I was talking to a partner and customer last week at a VMUG. They were running a two node (direct connect) vSAN configuration and had some issues during maintenance which were, to them, not easy to explain. What they did is they placed the host which was in the “preferred fault domain” in to maintenance mode. After they placed that host in to maintenance mode the link between the two hosts for whatever reason failed. After they rebooted the host in the preferred host it connected back to the witness but at this point in time the connection between the hosts had not returned yet. This confused vSAN and that resulted in the scenario where the VMs in the secondary fault domain were powered off. As you can imagine an undesired effect.

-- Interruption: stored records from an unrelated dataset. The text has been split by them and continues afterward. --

Each wall is flat, endless, passes through zero and stands at right angles to its row. A trip goes straight from one point to another. Which walls does it cross, in order?

Walls:
(1): [-39 -14 -12]
(2): [25 15 26]
(3): [ 84   1 -46]
(4): [-71  24  -9]
Trips:
[  -6 -103    9] to [-42 -22  26] -> 4
[30 12  5] to [-10 -10 -75] -> 2, 1, 4
[-31 -29 -18] to [-29   9 -37] -> none
[-50  17  41] to [-47 -64 -51] -> 2
[-20  61 -13] to [ -44   -7 -106] -> 2, 3
[-75 -23  18] to [58 25 -1] -> 2, 1, 4, 3

Walls:
(1): [  7 -45 -23  71  70  14 -43 -29 -32  -2 -36  14 -71 -89]
(2): [-22   2  22 -26 -17  10   3 -32  48 -15 -32 -16   1 -41]
(3): [  4 -20   3  27  25 -17   5 -10  38  -4  53  54  -6  87]
(4): [-56  27 -29  25 -12  56   3 -23 -24 -46  20  49 -25   9]
(5): [  31   17  -19  -25 -110  -16  -38  -33  -64    4  -27  -28   42  -20]
(6): [ 16  82 -50 -10  39  65  10  69   5 -25  52 -36 -55  -5]
Trips:
[-43  10  -4  -9 -51  25  30  12  -8  -8 -25  37  15  16] to [  -7   56  -23   49    1   24   36    2  -41   12   63 -121   20  -28] -> 6, 2
[-62 -34 -22 -29   0 -78  15 -28  -3   7  78  22 -47 -53] to [ -5 -48 -74  54 -10  11  22 -22 -75  25  -6  77  -4  27] -> 2, 5
[ 48  14  27 -27   5   8 -44  26  53  20  49  30 -20  26] to [ -5   0 -68  38  25  24 -61  13  33  -6  70 -70 -27  -8] -> 1, 4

This issue is solved in the near future in a new version of vSAN, but for those who need to do maintenance on a two-node (direct connect) configuration (or a full site maintenance in a stretched environment) I would highly recommend the following simple procedure. This will need to be done when doing maintenance on the host which is in the “preferred fault domain”:
- Change the preferred fault domain
- Under vSAN, click Fault Domains and Stretched Cluster.
- Select the secondary fault domain and click the Mark Fault Domain as preferred for Stretched Cluster icon
- Place the host in to maintenance mode
- Do you maintenance
Fairly straight forward, but important to remember…
Thanks for this useful information, I have deployed 19 vsan cluster with 2 node direct connect. I never had this issue while doing maintenance but I was worried after knowing about this issue. I will do this change during host patching/Maintenance just to avoid any unseen issues.
Arvin K says
Thanks for the info. unfortunately i was late to found this article, and all VMs down without any single warning. DISASTER ;(
Claudio R says
Thank you for the info, can I have more information on afflicted versions?
Does the problem is solved in the version 6.5.0 10175896 (October Patch) ?
We had a similar problem that maybe you can help us with.
2 Node DC 10GB vSAN… 1GB for LAN/Witness (WTS implemented)
All 3 hosts on the same L2
If we put 1 data host in maintenance mode and reboot it… everything is good (the VMs keep running on 2nd node)
If we put same host in maintenance mode and disconnect LAN (10G DC stays up) the VMs are shutdown on the 2nd node…
HA is on but Host isolation is turned off…
Do you know why?
VMware support have been looking at it for a week and can’t figure it out 🙁
I have narrowed down the issue
If you put a host on a 2node VSAN cluster in maintenance mode and disconnect the vmnic that the witness traffic (with WTS implemented) is using… it terminates the VMs on the other node!
Regardless of your fault domain settings (I tried preferred and secondary – no difference)
This is only if you have HA turned on and the host is in maintenance mode
If you disconnect the witness traffic vmnics when the host isn’t in maintenance mode… nothing happens
VMware have acknowledged this as a bug and have escalated it to engineering
Set VSAN.AutoTerminateGhostVm to 1
I think that will solve the problem.
1 is default… Do you mean set it to 0?
Yes that works but isn’t that setting for when the host is isolated from the network?
In this case the VM is being terminated on the host that still has full connectivity to the witness server so its not isolated
This setting was developed to kill VMs when a site is partitioned from the Witness location and the other Data location. If the VM is unusable the VM is killed. In your scenario this is the case, as you also kill the WTS link. I am on a holiday right now, limited access to internet, but I should have an article explaining the setting and what should be used
Just to confirm:
I’m killing the WTS link on the node in maintenance mode… not the node running the VM. The node running the VM still has full connectivity to the witness yet the VM is terminated.
And you are sure you set up the manual routes correctly? It almost feels like WTS is directed via the other host.
No routing required. All 3 hosts are in the same L2.
WTS is on vmk0 (shared with management) on the data nodes. Witness appliance is also vmk0 (with vSAN enabled)
I’ve even tried breaking out WTS on all 3 nodes onto its own vmk and VLAN – no diff.
VMware have even confirmed this is a serious bug in VSAN
Happy to send you the case number if you want to follow up further 🙂
Sure send it over. I am on holiday though, so won’t be able to access it for a few weeks, but can point others to it.
Done. Sent it to your gmail. 🙂
Thanks heaps for replying on your holiday! Have a good break 🙂